Abstract Heat wave has become a great concern for India in the recent years due to its disastrous impact on various sectors including health. Thus, accurate forecasts of heat wave events well in advance are required for preparing adequate mitigation strategies. The present study assesses the prediction skill of numerical weather prediction models in The Observing system Research and Predictability Experiment Interactive Grand Global Ensemble (TIGGE) experiments for predicting heat waves over India up to 7 days in advance. The models considered for this analysis are; the European Centre for Medium‐Range Weather Forecasts (ECMWF), the UK Met Office (UKMO) and National Centre for Environmental Prediction (NCEP). The model forecast verifications have been carried out for the hot weather season (April–June) over India for the period of 2008–2013. Fourteen heat wave events were identified during the study period using gridded daily maximum temperature (Tmax).
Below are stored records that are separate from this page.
Each row of a before or after table is a point. The points were changed in one or more steps. Then noise was added and the rows were shuffled. The steps act on columns, c1 being the first. Write out the steps. A step turns or swaps two columns, mirrors them in a line or flattens them onto one, adds a multiple of one to another, or multiplies or shifts one. Angles are multiples of 10 degrees, from the lower column toward the higher: turns from -170 to 170, lines from 10 to 170 but not 90. Use the fewest steps. Two steps may share a column if one is a turn and the other turns, adds or multiplies; they go together, in the order done. Otherwise the lowest column goes first.

Before (9 x 2):
[[ 72  19]
 [-21 -29]
 [ 12 -44]
 [-39  -3]
 [ 34 -27]
 [ 54 -13]
 [ 51 -11]
 [-47 -20]
 [ 36  -5]]
After (9 x 2):
[[ 20   6]
 [ 44  20]
 [ 42  13]
 [-49 -19]
 [-38 -12]
 [-28 -10]
 [ 76  25]
 [ 33  10]
 [  1  -2]]
Steps: flatten c1 and c2 onto the line at 20 degrees

Before (12 x 4):
[[ 11  14  47 -17]
 [  8  39 -55  25]
 [ 31  14   4 -11]
 [ 48  21 -27 -37]
 [  4 -54  30 -45]
 [  4  50 -25   9]
 [-11  65  70  46]
 [ 15  18  17  -8]
 [ 11  -7  11  14]
 [-20   8  11 -22]
 [-73   0  33  41]
 [  5   2  35 -49]]
After (12 x 4):
[[  5  60 -11 -45]
 [ 13  -2  25  -6]
 [  9  21  27 -48]
 [ 48 -34  -7 -35]
 [ 14  22  48 -16]
 [ 31  -7  12 -12]
 [-71  24  23  37]
 [  2 -54  14   7]
 [ 12   8   1  15]
 [-12  -7  95  45]
 [-19  -1  15 -23]
 [ 11 -67 -17  25]]
Steps: mirror c2 and c3 in the line at 70 degrees

Before, 10 rows:
[[ 44   2  -4   3  35 -59]
 [ 15 -13   9  -1  33 -40]
 [-35  -8 -63  29 -31  26]
 [-23  39 -31   0 -15 -48]
 [  8 -51  29 -41  20 -30]
 [  5  -3  -9  34 -46  -3]
 [ -2 -67  38   1  16 -58]
 [ 28 -41  41 -19  65 -39]
 [-63  21  -6  61 -23  42]
 [-17  12   1   7 -37  26]]
After:
[[-45  20 -16 -57 -22  42]
 [-24  -7  50 -48 -31  29]
 [  4  -4  -5 -36 -47  -2]
 [ 12 -14  -8   4  33 -40]
 [-11  12  -2  -7 -38  26]
 [ 32   3   1  -6  36 -59]
 [-17  39  28 -10 -16 -47]
 [  5 -51 -13  48  21 -31]
 [ 20 -41 -33  33  65 -39]
 [  0 -68 -36  12  16 -59]]
Steps: multiply c1 by 0.7; turn c3 and c4 by 160 degrees

Before (14 x 9):
[[-22   9 -26 -17  -1 -19  65   9  -2]
 [-12  -4   5 -25 -18 -24 -14   7 -12]
 [ 11 -13  11  10  12   9  44  -1   5]
 [ -4 -20  10 -20  -6 -27  30   8  -3]
 [ -1  -4  20  10 -20  40 -14  10  -1]
 [ 11   0  16  16  20  -1   9  -6  -1]
 [ 14   3 -25  15  13  -7 -16 -10 -10]
 [-21  40  15 -23  16 -26 -15  13 -13]
 [-32 -14 -17 -13  16 -15  14 -39 -17]
 [ -2   1  14 -95  -8 -10  -8 -12  -3]
 [ -4  -6 -24  -3 -60  -9  61  15  43]
 [  2   5 -36   4  -5  16  16 -33 -16]
 [ -5 -17  11   6   8  13  -1  11  53]
 [-21 -10  -2 -19  20  22  -3  17  -6]]
After (14 x 9):
[[  5  17  41   4   0  11   6 -34   6]
 [-21  55  22 -16  -2 -19  36   3  -8]
 [-18  13 -10 -22  11 -24 -39  13  17]
 [  8  23 -14   9   6  11  37   1   0]
 [-19  -8   5 -15  15  23   6  14   3]
 [ -5 -12 -29   6   5  12  13  12 -47]
 [ -4   9  -6 -19  -4 -29  36   6   9]
 [-33   3  23  -8  11 -16  21 -39  10]
 [ -4  43   9  -4 -39 -10  40  15 -48]
 [ -1  -2 -14 -99  -6 -10  -7 -11   5]
 [-13 -13  -2 -25 -14 -24  -4   5  11]
 [ -1 -13 -18  11 -12  40  -6  12   6]
 [  9  10 -16  13  13   1   6  -4   6]
 [ 15  -8  27  13   9  -4 -11 -13   2]]
Steps: turn c2 and c7 by -50 degrees; turn c3 and c9 by 160 degrees; multiply c5 by 0.7

Before:
[[ 59  -6 -14  -4   9 -33  37  18   6 -19 -29  24]
 [  3  41  56  63  23  -7 -42 -23  25 -35   5  59]
 [ -7   7 -16  13 -18 -37 -72 -10  12  39   6  58]
 [ 55  31  54 -48 -36 -51 -19 -27 -69 -24  30   0]
 [ 14  13  10  64  20   3 -75 -37  48 -11 -13  23]
 [ 23 -15 -25  50 -23 -31  36 -26 -66 -41  42 -14]
 [ 23 -17  33 -12 -26 -38 -40  33 -11 -29 -13  18]
 [ -2  -4 -11 -36 -10  38 -40  19  -4  37  11  45]
 [ 38 -19  74 -40  64   9   5  16 -27  48 -37  32]
 [ 57 -18  62  -3 -21 -12  25  -9  38  31 -10  41]
 [  8   6  44  -5  43 -31 -44  -6  51  13  16  28]
 [-11 -59 -28  -8  62 -13   4 -34  37 -10 -44  50]]
After, 12 rows:
[[ 59  -7 -29  -4   9 -33 -25 -18   5 -49 -29  24]
 [  3 -16  21   4  25  -7  66  44  -8 -65   4  59]
 [ 57  21 -44 -17 -22 -12  50  -4  30   1 -10  41]
 [ 36   5 -30   1  63   8  68 -24  -3  18 -37  32]
 [ -2  -9  41  -7  -9  37   4 -18  12   8  11  46]
 [ 54  -7   0  20 -37 -51  56  41 -31 -55  30   0]
 [ -8   0  72  -1 -18 -38  10  13   5   8   6  58]
 [  9   0  27 -24  44 -30  57   9  40 -17  16  27]
 [-10  66   5 -18  63 -13 -28 -12  31 -40 -44  49]
 [ 14  15  67  -4  20   3  36  37   9 -41 -13  22]
 [ 22  -8  26   3 -27 -38  45 -37  -2 -59 -13  19]
 [ 23  27 -25  40 -22 -31 -35  11 -70 -71  42 -14]]
Steps: turn c2 and c8 by 140 degrees; turn c3 and c7 by 110 degrees; flatten c4 and c9 onto the line at 120 degrees; shift c10 by -30

Before (11 x 14):
[[-30  18  32  -1 -28  33   4 -14 -16 -35 -24 -12  11  27]
 [-44  55   4  47  -5  -7 -33  -3  32 -60   0  14  -1  13]
 [ 39  40   6 -51 -21  -1  17  57  43  -4 -59  19   8 -29]
 [ -5  58   2 -48  -6 -31  43 -59   3  18   8  23  28 -29]
 [ 58  -9  -4  -3  37 -40   6  32  -7   3  40 -35  19  24]
 [ 23  29 -19  42 -67 -56  54  10 -27  -9  -1  16 -78  73]
 [ 42  41  18 -36 -54 -29  59  28 -12 -79  30  19  37  15]
 [ 10   0  26 -23 -11  -9  10  22  26 -15  -1  -2   8 -55]
 [  2  24  -8  -2  -8 -28   4 -46 -34  26 -30  -7  22 -41]
 [  8 -59  -3 -14 -27 -18  28 -29 -11 -30 -57   8  51   9]
 [ -4  -9   4  12 -13  -9 -23  17 -21  57  -4  25  20   3]]
After:
[[ 23  34 -18  22 -71 -58  31  17 -31 -40  -4  13 -74  34]
 [ 44 -20  19 -39 -60 -29  36  44 -10 -54  26  21  35  46]
 [-29   5  35  -5 -29  30 -13 -22 -19 -35 -21 -14   7  29]
 [ -1  13  -5 -17 -15 -33 -13 -76 -36  35 -31  -5  20 -32]
 [ -6   0   1  22  -8  -7 -47  30 -19  28  -6  28  19 -30]
 [  8 -48  -7  35  -4 -20  11 -46 -14 -20 -55   7  47  16]
 [ 39 -20   4 -54 -34   1  -3  92  45  13 -60  22   8 -10]
 [-42  69   4  -6 -23  -8 -52  -5  37 -42   3  13   3  37]
 [ -4  -5  -2 -73 -22 -30  20 -93   0  20   9  19  27 -19]
 [ 12 -18  25 -12 -12  -9  -8  37  26  14   0   1   6 -18]
 [ 56  -2  -4  -6  32 -44 -15  50 -11  -9  37 -35  20  10]]
Steps: turn c2 and c5 by -20 degrees; turn c2 and c4 by -50 degrees; shift c7 by -20; multiply c8 by 1.6; flatten c10 and c14 onto the line at 140 degrees

Before, 9 rows:
[[ 11  22 -60  18  21 -37   5 -12 -13  95  10 -19   7 -17 -10  14  16  21
   14  -2]
 [ 11  20  13 -16   9  10 -11  34 -13 -11   7   7 -31   7   2   4  14 -17
   12   6]
 [  7 -15  -4  -6  -3   1 -28 -10  -4   1   9   4  -6 -18  54  26   8 -20
    9  -4]
 [-55 -12 -53 -23  15  -9 -22   4   1   1   1 -18  11   7  11  -1  -1 -15
    1  17]
 [ 18 -10  18 -20  19  15  -1  -5  21  16  14   9   8 -13  -3  14   4  28
    4  26]
 [ 14 -12 -20 -17 -23   4  51 -12  24   4   3  10   0 -15  16  19  19  32
   -3  -4]
 [  7 -13  26  -2   7  10 -12   9 -19  14   2   5 -23  14   2 -10  18 -23
   -3   1]
 [ 10  -8  -6  11   9  11 -20  -7 -19  -8  -5   0 -10  -4   1  -6  22  10
   14   8]
 [ 11   8   7  52  14  -2 -10 -10  24  21   8 -26  11 -19  -7  -5  18 -12
  -11  11]]
After, 9 rows:
[[  8   8  27  -4   6  12 -11   6 -21  10   0   4  20  14   8  14  16 -24
   -4   5]
 [ 12  18 -20 -16 -23   5  51  -9  25   4   1   9  -6 -20  16 -13  20  32
   -3   3]
 [  2 -18  12 -15   8   7  -9  32 -10 -15   7   4  30  14  12 -14  14 -16
   10   9]
 [  5  21  -7  -7  -4  -2 -26  -7  -6   1   7   2 -14 -17  54 -19   7 -22
   11   0]
 [  2   4  -6   7  10  12 -18  -7 -19 -10  -5  -1  10  -8   5   6  18   9
   15   8]
 [ 11 -15 -60  18  19 -37   2  -9 -12  98  10 -16  -3 -19 -14 -21  15  18
   11   4]
 [ -5  16  16 -19  19  17  -2  -2  20  19  14   9  -9 -14  -7  -9   2  30
    5  19]
 [-51  12 -52 -26  16  -9 -20   3   2   3   0 -17 -17   5   7   5  -1 -15
   -3 -14]
 [  1 -10   6  49  16  -4 -11  -7  25  22  11 -29  -8 -19 -11   1  18 -13
  -11  11]]
Steps: turn c1 and c20 by 40 degrees; multiply c20 by 0.7; turn c2 and c16 by -160 degrees; turn c8 and c14 by 10 degrees; mirror c13 and c15 in the line at 100 degrees

Before, 10 rows:
[[ -5 -17  29 -51  20  49  47   1  35   8  -3  -5  62  34 -42 -20 -34  10
   33 -19 -40  64   8  13 -49  14 -27 -41 -23  14  35  86]
 [ 47 -33   3  59 -28 -10 -59  62  -7  18 -13 -15  -8  44   5   6 -16 -62
   -4  -9 -42  35  10  51  -2  15  13 -46  -6  51  22  17]
 [ -4 -24 -22  -2 -30 -11 -32  20  70 -15 -29 -44  13  24 -10 -41 -45 -23
    5  47 -10  -2 -53 -15 -10  43  -1  54  59  -9  15 -48]
 [ 53 -43 -21  43 -85  40  23   7 -38 -13 -43   1 -10  19   0  -5 -33 -19
    9 -41  47 -44  -5  32  34 -16 -10 -14 -10   0  17 -15]
 [-16 -40 -10 -65 -34  23  30 -13  25 -23  22  24  28  10  12 -35   2 -10
   10 -22  43 -14 -18  27   3  -4  20 -38  19  48  35  14]
 [-25 -38  27   4  -7 -52  19 -24 -21 -47   2  20  39 -33  76 -22  51   9
   35 -24  69  29  -3 -70 -66  29   3   9  50  14  60  62]
 [ 30  22   5  32  32  11  31  22 -32  21  25  -8  29  46  56 -17 -15 -32
  -36  29  -8   9 -34  32 -12  -5 -30 -12 -24  17 -50  -2]
 [ -2  41  16  50  32 -37 -18   9  45  25  39  28   6  16  66  27  14 -47
    4  10 -22   1  56  -3 -47 -12 -28  26  47 -47 -10  51]
 [-59 -38  43 -47  11 -52  -3   0   1  24  87  14  17  -1  30 -23 -21  13
  -18  -7  17   7   4   4  24   2  36   7  23 -47  56 -17]
 [ 64  60 -10  -6  -5  14 -25 -46  36 -39  52 -20  10  47  72  16  14  17
   24  55 -52  56 -37   7  -8  10 -19 -31  -3  44  12  17]]
After, 10 rows:
[[-11  28  25 -52  24  50  47  -1  34   4  -4  -3 -44  38 -45 -21 -31  11
  -57 -20 -40  65   8  14 -49  18 -19  40 -17  13  31  88]
 [ 45   2   2  58 -32  -7 -63  65  -7  15  -9 -17  12  42   3   8 -13 -58
    2 -11 -45  37  14  52   0  17  11  49 -34  51  18  16]
 [-24 -58  29   4 -10 -59  23 -20 -17 -47   0  26 -40 -31  72 -27  52  10
  -28 -20  68  30  -7 -72 -63  29   9   1 -23  13  61  61]
 [ -7 -78 -20   1 -23 -11 -36  22  67 -14 -32 -42  -7  26  -9 -40 -40 -22
  -14  46 -12   1 -49 -17  -7  46   2 -33   5  -6  14 -47]
 [ 36  28   4  29  33  11  30  26 -33  24  27  -5  33  48  53 -16 -19 -35
  -33  26 -12  16 -35  34 -13   0 -37  -2   8  18 -48  -6]
 [-16 -17  -9 -66 -36  22  23 -15  26 -27  22  23 -17  12  12 -32   5 -10
  -20 -20  42 -10 -17  37   5  -2  17  39 -40  52  35  11]
 [-61 -40  45 -43  10 -51  -4   3  -2  25  90   4  20  -1  34 -26 -21  14
  -24  -5  20  11   5   5  25   0  31  17 -10 -42  61 -17]
 [ -5 -15  14  53  35 -44 -24   8  43  25  42  29  -4  20  64  24  17 -39
   -9   7 -22   6  59  -6 -42 -21 -26 -71  -8 -50 -10  50]
 [ 61  52  -8  -7  -2  11 -23 -45  38 -40  50 -18 -31  49  73  13   9  11
   -5  55 -54  51 -36  13  -9  11 -21 -31 -25  43  10  13]
 [ 54 -15 -19  42 -85  42  23   4 -38 -15 -43   0  -8  23  -3  -6 -29 -20
   12 -42  46 -46  -9  28  34 -19  -9  43  -2   6  19 -15]]
Steps: turn c28 and c29 by 130 degrees; turn c2 and c28 by -50 degrees; mirror c13 and c19 in the line at 130 degrees

Before:
[[  0  -6  11   4  16   7   4  -3   9 -10   2   7   7  -6 -12  -3 -13  18
  -29 -19  16  24  35 -19  -1  -1   9  -2   6 -12  14   0 -11  -6   0  21
   26  -5  11 -13  -5   5  12 -24 -15  22 -19   6]
 [ -8 -15 -21  14 -15  17   0   1   1  -6  23   8 -22 -23  -6  -5  -4  -6
   10 -12  -9  26  -6   5 -33 -17  -2 -12  12   6   9   7   4   6 -10  -9
  -16  13  24  -4   7  21  -4  -9 -25   3  -9  11]
 [ -5   5  22  -6  14  14  -8  -2 -11  15   3  24  18 -12  -4   5  -7 -16
  -34  -1  26  30  14   7   7 -16  11  12  30  10  -3   3  17 -18  15   9
   -1 -13  11   0 -12 -16   3 -15  -6  -3 -15  -1]
 [ 16  -8  11   0  16   9  18 -16   7  -1  18   9   3   2  -4 -16 -31   4
  -17  -6  11  22   7 -15  -7 -14  19   1   2  -6  17  -3  13  -3  -1  25
    5 -15  14  -6 -20 -17  22 -13 -15  25  -5  23]
 [  3  -1   8 -17  14  11 -15   0  -6   4 -11  15  21  14  -2   9  -8 -16
  -13 -14  19  23  14 -24 -15 -23  18  13  30  -1  -3   2   8   8   8  22
   -2 -10  12  -4 -20  -2  16  -9 -20   6 -20  -5]
 [ -7 -16 -13  11  -5 -18  21 -17  -3 -26  -5 -20 -14 -29  -2  -9  11  10
   -7  21 -24  15  -4   0 -28  15  -2 -25 -10  18  -5  -8   1  14 -10  -9
   -8  14  -2  -9  15  17   3  12  -1  -5  -1   4]
 [-16  23  27 -12  17  16  -2  -6  -1  19 -15   6  12 -10  18  18 -13 -21
  -19  -6  17  27  11  -6  -1 -16   9  12   6  -7  -5   8  27 -15  12  20
   10 -11   0  17  -2   3  17  -1 -14  21 -16   1]
 [  1 -26 -13  -5  -9  -6  15  -4   4 -15   2 -23  -5 -11  10   3  -2   2
  -16   7  -6   2 -14   2 -18   8  -8 -16 -18  19  12 -10  -9  13  -7  -6
   -4  15  -4  15  38   6  -7 -13   5  -1   8  -2]
 [ -8  -2   2  -7 -14   0  -6 -22 -14  -4  -6  -1  18 -18  17  25  -6  13
  -17  12   8  -5  16  -5  15 -11  -6   8   1   3 -25   0  21  -5  11   5
   11   9 -16  33  -8  -1   6   2   7  -2   7 -16]
 [-20 -20  -6   3 -16 -14  21 -21   9 -25 -14 -24 -12 -19  26  10  13  19
   -7   4  -3  -6 -11   9  -3  33 -21   0  -8   8   8 -10   0   4 -10   4
   -4  -5   2  13   3   5  12  -2  21  -4  22 -10]
 [  2  12   7   2   6  15 -13   0 -11  10 -10   9  -9   8 -17   1 -21 -13
  -17   4  28  32  21 -14  10 -12   5  13   6  -2  -7  10  11  -5  12  22
   16 -19  11   2  -8 -20  13  -7 -21  14 -10 -19]
 [  5   6   3   0  10 -10   1 -37   5   3 -25   2   9  -6  17  28 -12   3
  -16  10  19   0  -5  13  -1  -2  -8  -8  -1   6 -11  20  25 -23   4   1
   -7   3  -3  19  -5  15   5  -9   4  -6   3 -28]
 [-21 -13  -5   4  -9 -22  21 -26 -18 -18 -21  -8  14 -17  19   0   3   7
   15  12   1  -4 -11  12 -16   9  -6   5 -14   7  -1   6  -2 -15  -4  -1
    6  11 -14  18  17   3  -9  -6   4 -11  17 -11]
 [ 18   6  -7  33  11   2   2   9   9   7  11   2 -16 -12  -5 -21   9  -2
    6 -17  -1  20 -15   5 -29  -4   6  -6  18  18 -20  -6  18  13 -21   3
    0  19  20   5   3  24 -17 -12 -13  13  -3  15]]
After (14 x 48):
[[-20 -12  -5   4  -7 -23  21 -26 -18  -6 -21   1  14 -17  18   0  -7   7
   16  12   2  -4 -11  12 -17 -10   1   5 -13   6  -1   7  -1 -14  -5   0
    5  10 -14  18  17   3 -17 -18   4 -12  16  -2]
 [ -8  -2   1  -8 -14   0  -4 -22 -13   3  -7   8  16 -18  17  25   2  12
  -16  12   8  -6  15  -4  15   8  16   9   1   2 -24   0  22  -4  11   6
   10   7 -16  33  -8  -2  20  -4   7  -2   7  -7]
 [  3 -27 -13  -5  -9  -7  13  -5   4 -14   2  -9  -3 -12  10   3  -7   2
  -14   7  -5   3 -13   4 -19 -10   5 -16 -17  18  12 -10 -10  13  -6  -6
   -2  16  -4  16  38   5  -6 -15   5  -1   7  10]
 [-17  23  28 -12  18  17  -4  -6  -1  -2 -15   2  11  -9  19  19   8 -21
  -19  -7  17  27  10  -6   1  21   0  12   6  -7  -4   8  27 -15  12  20
    9 -13   1  17  -1   4  50  20 -16  21 -16  -1]
 [-18 -21  -7   3 -16 -12  21 -20   9  -3 -15  -5 -12 -19  25   9  16  21
   -6   3  -3  -7 -11  11  -3 -37   4   1  -8   7   9  -8  -1   3 -10   3
   -4  -6   2  13   4   5 -14 -25  22  -4  21   6]
 [  6   4   3  -1   8 -10   0 -38   5 -10 -25  14  10  -7  17  27  -1   3
  -16  10  18   0  -5  13  -2  -2  13  -8  -1   5 -11  20  25 -21   4   2
   -6   2  -3  20  -5  16  33   2   2  -6   2 -18]
 [ 17   7  -6  34   9   3   2  11   9 -11  11  -6 -15 -13  -5 -22 -11  -2
    5 -18  -2  19 -14   5 -30   5  -6  -6  19  18 -19  -7  18  15 -21   3
    1  18  21   6   3  23 -40   7 -14  13  -3   9]
 [  0  -5  11   3  16   6   3  -3  11 -23   1   1   7  -6 -11  -4   4  19
  -28 -19  16  25  35 -20  -1   6 -12  -2   6 -11  13  -1 -10  -6   0  22
   25  -7   9 -13  -5   5  43 -10 -15  21 -19  -2]
 [ -8 -15 -21  15 -14  17   0   0   1  -8  25  -2 -21 -21  -6  -5  -5  -6
    9 -14 -10  26  -5   7 -34  14  16 -12  13   6  10   8   3   7 -12  -8
  -15  14  24  -4   7  21   4  -7 -23   3  -7   1]
 [  2  -1   7 -17  14  11 -15   0  -5  -9 -12   9  20  13  -4   9   9 -17
  -12 -15  19  24  15 -25 -13  28  -8  11  29   0  -4   1   7   8   8  21
   -2  -9  11  -4 -19  -2  36   5 -21   6 -19 -11]
 [ 18  -8  11   0  15   9  18 -16   7 -13  19  -7   3   3  -4 -17   3   4
  -16  -5  11  20   8 -15  -8  21 -15   2   4  -6  16  -3  13  -3   0  24
    6 -16  14  -5 -20 -18  95  -1 -16  25  -7  10]
 [ -7   5  21  -6  15  14  -9  -3 -11 -16   2  11  19 -12  -3   6  -1 -15
  -34  -1  25  31  14   6   7  18  -3  12  32  11  -2   4  17 -18  15   9
   -2 -12  11   0 -12 -17  20  15  -6  -3 -16 -13]
 [ -7 -14 -12  10  -5 -18  21 -17  -4  12  -5  -9 -13 -29  -2  -9   9  10
   -8  21 -23  14  -4   0 -28 -15  -9 -26 -10  17  -3  -9   2  16 -10  -9
   -9  14  -3 -10  15  17 -21 -26   0  -6  -2  12]
 [  2  12   6   1   7  15 -14   0 -10  -6  -9  14  -9   6 -17   0   0 -14
  -17   3  28  33  21 -15   9  13   2  12   7  -2  -8   8  11  -5  13  23
   16 -17  10   2  -8 -21  63  10 -21  14 -10 -15]]
Steps: swap c10 and c44; flatten c12 and c48 onto the line at 130 degrees; turn c17 and c43 by -60 degrees; multiply c43 by 2.5; turn c26 and c27 by -150 degrees; multiply c27 by 1.6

The study reveals that the spatial distribution of maximum Temperature is well predicted by the TIGGE models for a forecast lead time of 1–7 days. The analysis suggested that the magnitude of heat wave events, even with a 7 days lead time, can be correctly predicted by more than 80% of ensemble members in all the TIGGE models. The prediction skill of the maximum temperatures over heat wave prone area during heat wave events is higher for ECMWF, then UKMO and NCEP models. The forecast verification analysis thus indicates that the TIGGE models are able to provide early warnings of heat waves with at least 5 days lead time.